- The paper presents ReviewerToo, a modular framework that leverages LLMs to achieve 81.8% accuracy in binary accept/reject decisions, nearly mirroring human performance.
- It employs diverse reviewer personas and ensemble meta-review techniques to enhance consistency and quality across multiple evaluation stages.
- The paper underscores that while AI improves efficiency and scalability in peer review, human oversight remains essential for nuanced assessments of theoretical contributions.
ReviewerToo: Should AI Join The Program Committee?
Introduction and Background
The paper "ReviewerToo: Should AI Join The Program Committee?" (2510.08867) addresses the ongoing challenges in scientific peer review and introduces ReviewerToo, a modular framework designed to integrate AI-assisted peer review systems into existing workflows. The motivation for this work stems from the inconsistency, subjectivity, and scalability issues that plague human-driven peer review processes at major conferences such as ICLR and AAAI. The authors propose using AI systems, specifically LLMs, to complement human reviewers by providing systematic and consistent assessments.
ReviewerToo is validated using a dataset from ICLR 2025, consisting of 1,963 paper submissions. The paper highlights that AI-assisted reviews can achieve an accuracy of 81.8% in accept/reject decisions, comparable to human reviewers' 83.9%. Furthermore, AI-generated reviews are assessed as higher quality by a LLM judge. However, the findings emphasize the domains in which AI reviewers excel, such as fact-checking and literature coverage, and the areas where they perform poorly, notably in evaluating methodological novelty and theoretical contributions.

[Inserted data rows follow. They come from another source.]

Each row is where one point has got to under a steady rotation. How many steps took it there?
The counts run from 0 to 420.
[131 183 201 156 150 112 154 183 161 181 139 123 161 148 147 116  48 140
 124 155  79 110 116 105 113 137 153 120 114 114 120 101  92 100 165 125
 105 140 105  85 120 149 135 143 138 143 137 141 131  96 156 168 165 152
  57 136 148 147 131 141 148 164 128 122 121  96 120 124 167  85 123 136
 116 134 112 150 151 150 138 106 145 127 131 129 115 106  99]
38
[152 149 148 138 110  99 126 155 179 152 116 112 143 143 140 128 116 146
 137 127  88  76 138 158  96 161 152 107 110 149 129 119  57 105 148 130
 131 124 103  81 124 155 151 163 181 130 138 123 131  80 149 154 153 133
 111 148 132 178  96 126 159 142 121 124 122 104 121  95 179 118 146 149
 127 145  89 156 150 148 120  84 137 133 111 155 110  83  75]
14
[163 151 147  92 135 100 107 159 144 149 138 115 101 116 135 147 104 144
 111 129  88  93 122 143 109 158 162  93 117 164 132 135  49 107 146 114
 137 140 132  97 112 169 133 140 153 123 105 118 116 105 109 121 154 128
 123 135 130 164  67 150 162 132 141 137 121  83  90 111 141 117 163 176
 159 141 114 142 157 154 143  67 173 107 124 136 138  86  86]
122
[156 167 182 147 158 122 115 190 157 183 150 120 111 143 144 149  70 147
 136 134  76 118 171 111 123 152 162 115 128 133 123  93  96 112 151 108
 105 159 135 124  96 154 142 126 128 131 116 137 115  72 124 129 162 127
  90 135 126 194 102 150 145 113 145 137  91  93 102 101 161  90 134 158
 121 147 134 158 158 156 131 134 169 125 139 152 140 115 108]
148
[166 170 164 129 162 112 123 177 125 166 150 112 152 139 138  95  64 164
 106 134  86 106 119 114 147 137 175  96 108 134 131 123  82 106 165 114
 140 139 108 122  98 166 154 170 118 150 103 157 132 101 111 136 161 144
  72 128 146 168 136 133 166 132 161 132 102  80 137 118 113 106 135 158
 114 162 140 142 146 153 128  76 147 116  88 159 100  89 114]
134
[122 179 170 114 143  94 126 164 147 191 123 130 140 131 133 108  75 138
 140 167 100 118 132 128  93 150 139  91 137 129 102 123  85  97 185 149
 112 141  90 110 121 146 123 127 122 137 122 154 145  92 131 155 164 151
  43 129 138 149 115 135 163 162 138 122 135  89 134 103 162 103 146 124
 112 139 113 160 167 154 129  97 152 109 144 119 108  76 106]
3
[166 162 123 116 148 116 125 162 152 176 103 116 149 105 119 135 102 119
 129 131  93 106 117 158 133 156 144  91 127 132 133 131  70  75 144 120
 111 146 122  88 120 163 152 149 127 116 104 146 141 115 115 120 158 112
 103 121 127 171  77 131 160 152 162 133 147  77 115  92 161  99 175 162
 108 171 137 140 160 141 141  80 168  98 134 133 113  73 153]
186
[169 151 146 138 137 137 131 189 157 186 126 116 148 132 131 126  65 104
 121 126 100  88 118 117 105 138 141  91 136 140 118 100  56 109 118 111
 114 145 108  71 117 153 127 144 134 127  88 116 130 110 132 126 157 111
  67 163 142 161  82 124 148 145 156 121 152  62 109 104 168  90 145 159
 120 152 105 159 155 136 149 107 158 130 144 133 109  90 121]
360
[141 179 177 134 121 115 126 194 168 178 142 134 150 148 141 124  75 131
 120 133  88 130 134 112  71 136 149 105 120 128 124 122  65 110 158 132
 114 130 115  67 126 150 109 139 135 144 126 140 129  79 143 171 160 132
  54 150 150 147 104 150 133 159 109 141 126  89  91 103 170  83 120 161
 132 146 120 176 147 125 139 107 150 117 138 118 128 100  99]
81
[176 166 146 151 164 144 133 189 167 154 131 108 132 147 144 139  82 109
 139 129  82 101 139 110 117 139 150  95 109 144 131 109  70  79 125 115
 116 109 108  73 113 164 138 156 150 117 113 127 115 139 116  92 149 130
  97 156 157 164  78 118 121 135 140 124 116  67 114 122 161  93 124 160
 122 157 116 125 172 148 135  94 162 110 141 137 123 119 117]
85
[141 191 147 115 158  88 126 161 157 162 145 120 176 146 145 103  92 148
 132 157 110  98 115 115  79 133 135 107 118 147 109 137  58  93 157 139
 127 158  91 100 116 142 143 142 141 141 137 133 127  93 113 142 151 149
  70 108 157 155  89 148 146 159 145 155 140  93 113 137 148 107 123 139
 140 157 122 163 148 117 141  87 155  93 138 128 141  78  90]
299
[144 202 179 151 150 104 133 170 172 168 138 137 122 144 130 146  69 140
 116 139  68 122 139 128 109 160 150  98  96 144 112 109  86 108 167  99
  97 115 109 114 124 165 139 120 156 143 157 130 120  73 115 150 153 141
  78 137 137 163  98 123 161 147 124 160 100  96  83 103 135 103 133 135
 114 148 146 153 167 158 134 108 168 117 133 130 154 112 107]
146
[153 161 170 105 144 122 131 155 154 165 145 139 133 120 142 121  89 140
 123 135  82  93 111 116  92 152 150 114 105 163 133 115  54  93 143 131
 150 112  93  93 121 152 102 157 158 116 118 117 125 111 115 113 158 157
  83 126 137 177  83 121 156 148 114 148 119  86 105 118 147  94 110 152
 135 152 108 142 168 119 169  73 168 118 101 127 130 110  97]
332
[158 186 139 126 141 131 137 158 146 167 114 106 159 126 143 110  97  97
 138 150 100  89 144 129 127 152 160  99 153 144 127 116  75  57 128 134
  95 148 105  89 161 154 155 125 138 123 118 158 131 114 168 111 145 142
 101 119 129 185 105 108 135 148 150 110 127  53 134  91 174  96 160 133
 111 155 115 139 173 142 123  91 148 124 143 156 109 101 111]
251
[167 183 170  97 169 141 114 166 129 165 149 135 147 129 146 114  78 135
 120 133  79 100 148  89 125 135 171  93 113 147 133 114  90  90 160 137
 155 120  99 110 114 171 127 164 126 136  97 153 114 107 107 110 137 166
  71 124 153 175 106 135 165 110 126 142 100  91 117 105 134  96 123 147
 143 161 132 154 153 133 127 110 169 121  86 145 104 117  97]
410
[137 203 160 115 177 130 130 158 157 173 113 133 166 147 144 138  79 103
 148 140 110  94 157  95 146 129 136  97 156 121 121 112  95  52 147 136
 105 151 106 112 108 175 150 139 144 143 122 167 128 103 141 140 131 158
  79 120 150 137  97 127 152 124 166 119  99  92 121  95 150  86 152 121
 117 157 136 129 186 144 107 110 136 106 136 143  94  99 131]
206
[148 181 150 119 174  98 127 152 172 151 128 130 167 140 148 106  75 150
 126 148  92  93  94 121 101 130 142 131 116 151 108 125  51  86 134 115
 125 132  78 103 100 147 140 148 163 137 152 129 105 105 110 126 140 164
 113 111 146 156  88 121 157 169 142 133 138  94 127 137 145 113 124 138
 150 158 107 133 175 122 134  47 137  91 124 141 145  84  74]
22
[121 185 167 117 145  80 118 162 140 186 123 135 136 129 116 135  79 163
 110 138 105  92 140 146 119 161 147 118 107 120 117 133  79 105 182 128
 136 130 127 109 108 166 149 151 146 137 124 146 134  62  97 165 141 150
  79 110 129 144 115 172 166 137 141 161 111 124 100 116 143 115 159 170
 146 145 140 123 171 158 122  83 144 102 105 135  95  76 121]
168
[169 147 130 141 127 131 117 160 155 163 134 116 113 136 139 114  88 150
 135 122 107  83 146 108  94 150 145 102 109 151 122 140  47  92 159 154
 133 109 107 109  96 158 140 155 157 134  96 127 125  88 130 117 146 146
  91 156 152 177  99 131 165 123 150 130 116 107 128  99 155  96 152 194
 127 169 113 137 156 139 105  87 117 125 101 157  95  71  87]
92
[169 162 126 103 150 116 125 175 137 155 143  96  99 119 138 120  99 141
 120 132  90 104 136 139 116 160 162  74 131 173 128 129  50  93 132 104
 138 138 123 103 123 160 125 148 151 129 101 124 119 114 104 118 158 125
 120 140 134 168  68 142 140 142 140 129 107  57  95 124 134 113 153 174
 129 150 123 129 156 157 143  80 158 107 123 157 139  90 100]
121
[126 176 187 151 154 114 122 176 176 149 123 117 113 146 123 146  43 152
 125 146  64 121 129 114 110 153 166 116 112 140 108 118  74 111 164 117
 104 103 109 112  91 178 127 150 166 137 148 122 109  97 122 153 160 157
 102 136 146 129 110 140 164 136 117 143 108 102 113 115 122 102 134 151
 135 136 134 140 176 163 122  97 141 109 103 137 126 100  83]
102
[128 193 157  99 153  93 127 164 153 173 131 131 176 133 138 104  93 130
 130 148 100  93 103 131  84 139 140 112 123 144 126 138  55  80 154 144
 143 155  93  79 134 153 125 156 149 133 147 141 115 111 128 143 146 143
  72 115 154 139  93 146 149 167 135 154 136  84 105 143 154 107 120 133
 156 151 111 155 158 127 131  73 159 100 133 125 141  75  81]
298
[151 179 146 102 154 111 121 191 168 153 146 112 139 154 152 122  87 156
 140 131 101 102 132 152 117 143 145 122  97 134 141 124  63 109 152 145
 169 132 123  93 115 154 161 176 164 147 116 138 130 108 114 147 155 143
  87 114 166 160 112 170 162 138 148 173 117 102 108 130 141 119 140 169
 148 149 143 138 140 148 137  77 181  98 106 134 137  83 126]
89
[163 168 181 133 130 115 138 186 162 172 134 115 133 138 151 132  65 126
 122 133  80 114  98 115 125 129 123 138  97 127 124 112  71  86 149  95
 105 154 123  99 117 150 162 134 140 146 119 155 105 102 131 154 158 138
  78 149 142 144  97 134 116 144 149 138 122  89  99 122 167  82 147 187
 139 150 138 133 154 145 145  65 142 121 132 138 161  85 115]
117
[149 153 163 157 139 132 135 151 163 177 120 127 124 137 134 141  67 141
 133 163  88 102 142 105  95 165 131 106 130 129 100 102  79  92 143 130
  82 133  85 111  99 144 136 116 130 132 122 114 135  92 147 123 163 134
  82 150 138 176  93 110 157 147 145 107 145  94 131 105 183  96 143 133
 103 147  96 145 197 133 131 106 141 126 162 137 114  82 101]
5
[144 162 165 119 166 130 107 171 178 172 141 122 140 146 168 138  93 140
 158 144  93  87 157 126 135 132 148 141 121 105 142 103  99  65 143 143
 144 161 129  90 106 150 178 160 162 131 118 138 117  96 142 135 141 140
  97 107 141 168  79 170 133 119 141 125  98 103 103 117 189  92 137 154
 145 157 120 137 164 133 106 101 164  90 137 144 135  93 109]
227
[129 179 162 143 110  94 125 172 151 145 130  99 110 138 137 158  87 145
 123 146  67 117 131 138  86 179 150 102 139 138 110 110  49 121 166 103
 102 143 134  84 111 153 146 137 143 134 135 111 130  77 156 155 174 124
  99 141 132 161 116 148 159 147 115 134 108  91  88 116 128 114 161 166
 127 145 117 160 130 159 130 107 149 129 120 131 128  79  80]
356
[155 166 134 117 149 111 121 185 153 165 148 109 135 150 145 102  88 163
 137 138 101 107 143 132 105 143 151 103 101 129 133 138  54 103 166 148
 151 130 117 101 107 141 160 182 154 137 101 136 137 101 108 138 158 154
  68 121 161 169 108 169 159 144 160 154 121  91 128 133 145  97 133 174
 123 164 141 144 141 139 119  83 173  86  99 145 121  77 130]
90
[164 163 148 134 165 121 125 170 166 166 139 121 132 145 142 104  67 157
 160 144 101 107 155 114  95 130 147 101 128 143 110 119  71  85 157 163
 135 128  83 125  97 137 141 148 147 137 112 132 121  93 105 116 161 162
  74 141 159 159  85 128 164 135 147 132 128  98 149 118 165 105 123 137
 131 157 117 143 181 119 121  84 136  87 145 136 124  94  97]
301
[154 168 154 111 120 116 115 157 162 160 118 127 125 116 134 162  90 143
 113 142  77 100 117 123  76 178 153 108 133 158 114 126  46 115 148 125
 108 130  93  73 114 166 121 144 138 117 122 104 136 101 139 138 166 138
 103 132 121 185 102 123 160 171 107 147 131  91  99  95 142 110 131 162
 143 144 114 180 139 140 151 101 177 120 123 126 136  88  76]
79
[149 194 180 131 128 133 131 172 159 166 127 131 130 137 158 157  61 116
 134 134  98 116 137 105 103 133 137 134 131 143 121 123  65  67 151 124
  94 140 124  81 144 158 140 143 150 128 138 148 120  99 164 139 144 153
  87 155 127 150 107 111 134 142 126 139 109  91  87  98 151  68 141 171
 154 157 133 161 144 122 126 110 161 116 139 135 147  97  78]
392
[130 168 152 142 140 117 129 182 160 194  93 106 136 133 119 139  64 128
 128 137 121 100 108 132  98 151 153 144 129 119 120 129  51  86 137 144
 123 109 131  77 102 163 127 157 175 113 123 115 116  91 143 152 147 153
 122 115 120 138 108 160 152 142 148 122 132  93 115 124 168  89 149 164
 130 131 115  97 179 149 124  90 129 107 107 137  93  84 112]
29
[136 174 131 100 159 123 123 174 173 156 115  95 138 126 138 156  75 123
 128 117  95  79 127 120 110 155 151 120 148 142 132 141  40  93 136 120
 139 121 108  72  93 185 132 183 156 111 122  97 118 123 150 122 142 143
 122 125 138 148  99 148 152 149 138 129 122  79 108 121 141 109 141 158
 163 135 118 125 159 146 119  96 158  90 104 133 101  94  87]
340
[169 182 168 112 148 126 140 191 139 186 155 126 144 134 153 112  63 117
 123 149  96 125 116 120 126 130 135 120 132 142 131 108  74  87 132 107
 119 172 125  94 134 145 146 129 114 142 106 171 116 110 122 141 143 131
  66 134 135 153  93 129 134 144 143 138 124  58  97 120 156  79 146 163
 125 144 143 152 146 139 148  86 174 108 142 139 153  90 134]
394
[171 149 146 141 122 129 116 177 168 174 134 110 126 142 129 125  78 151
 130 110 104  90 118 117 111 139 144 135  94 126 132 135  43  94 145 124
 134 117 127  96 104 157 156 166 147 135 102 141  99  96 136 127 147 134
 105 150 122 161 101 145 141 138 146 123 130 113 114 115 171  78 141 201
 148 166 130 135 148 135 118  80 127 115 103 158 128  76  91]
369
[144 186 155  94 163 127 134 192 147 179 144 121 148 115 171 137  74 112
 134 150 100 108 132  88  99 133 142 127 155 141 101 121  59  80 126 154
 122 162 108  93 103 160 136 141 127 134  99 147 117  99 120 134 150 160
  83 111 145 127 106 134 165 123 142 137 106  81  99 119 116  73 139 169
 139 136 124 140 154 137 140 107 156 108 124 123 126 101 125]
97
[132 167 164  92 136 115 126 160 165 177  97 121 156 115 140 158 102 115
 133 137  96 100 118 133 123 152 148 113 161 130 118 106  72  86 133 116
  99 180 116  63 135 160 137 123 152 123 142 143 129  92 158 161 144 118
 115 119 114 151  92 129 133 146 115 127 115  85  76  93 163 105 168 146
 151 128 107 148 156 150 135  95 163 111 134 124 131  74  88]
218
[137 165 129  86 167 115  92 156 141 161 138 112 134 125 126 126 104 157
 124 138  98  78 155 110 137 159 173  72 142 142 118 128  67  97 166 133
 136 162 102 109  89 169 148 154 135 127  98 136 123 102 122 123 148 141
 113 124 138 180  89 159 164 115 144 112 109  81 112  93 143 144 151 148
 148 158 114 150 167 142 110 100 158 107 101 151  96  92  78]
200
[163 162 138 114 155 125 130 199 137 145 141  80  96 129 137 124  84 127
 148 142  86 120 139 134 122 148 161  83 131 144 130 125  70  66 131 112
 131 137 115 105 111 145 142 158 149 127  96 141 113 118 113 120 161 136
 116 127 142 166  74 142 140 129 148 118 101  66  94 122 139 114 163 179
 107 149 139 112 163 157 138  75 161  77 124 131 138 113 130]
120
[152 157 157 137 144 104 136 168 164 142 140  97 122 142 145 138  83 157
 137 135  76  85 121 121  98 154 167 112 102 154 120 132  48 111 162 129
 141 113  99  98  95 167 130 169 186 134 132 118 117 100 127 147 155 157
 120 133 152 152 101 150 160 133 110 116 104 108 112 119 141 120 132 162
 143 133 106 129 168 151 120  65 121 111  86 145 120  98  67]
58
[141 202 146 134 188 117 140 163 157 146 158 120 191 150 138 132  95 130
 121 139  80  95 144  97 113 138 163 101 141 153 110 130  70  95 132 122
 121 154 117  94 107 167 152 150 146 145 116 150 118  73 111 117 142 153
  87 106 171 166  94 132 164 125 117 161  85  84  82 118  93 112 144 151
 136 148 127 158 142 122 118  99 156 115 105 143 132 110  93]
408
[189 161 159 122 153 124 136 173 144 170 137 117 142 124 157 126  59 135
 136 142  80 117 104 114 121 130 142 110 123 146 119 108  77  87 121 109
 114 176 109 103 116 146 152 140 120 137  94 162 121 133 110 117 164 134
  87 125 144 167  93 130 151 135 161 140 121  72 106 112 141  92 153 167
 122 162 139 150 142 156 152  69 176 100 150 133 149  98 139]
395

Figure 1: Performance of Different Reviewers on the ICLR-2k dataset.
System Overview
ReviewerToo is structured into sequential stages: literature review, review generation, author rebuttal creation, and meta-review synthesis. LLMs play significant roles across these stages, handling tasks typically performed by human reviewers with both consistency and scalability. The framework deploys different reviewer personas, allowing for diverse evaluation perspectives. These personas include empiricists, theorists, and pedagogical reviewers, each offering unique lenses through which submissions are assessed.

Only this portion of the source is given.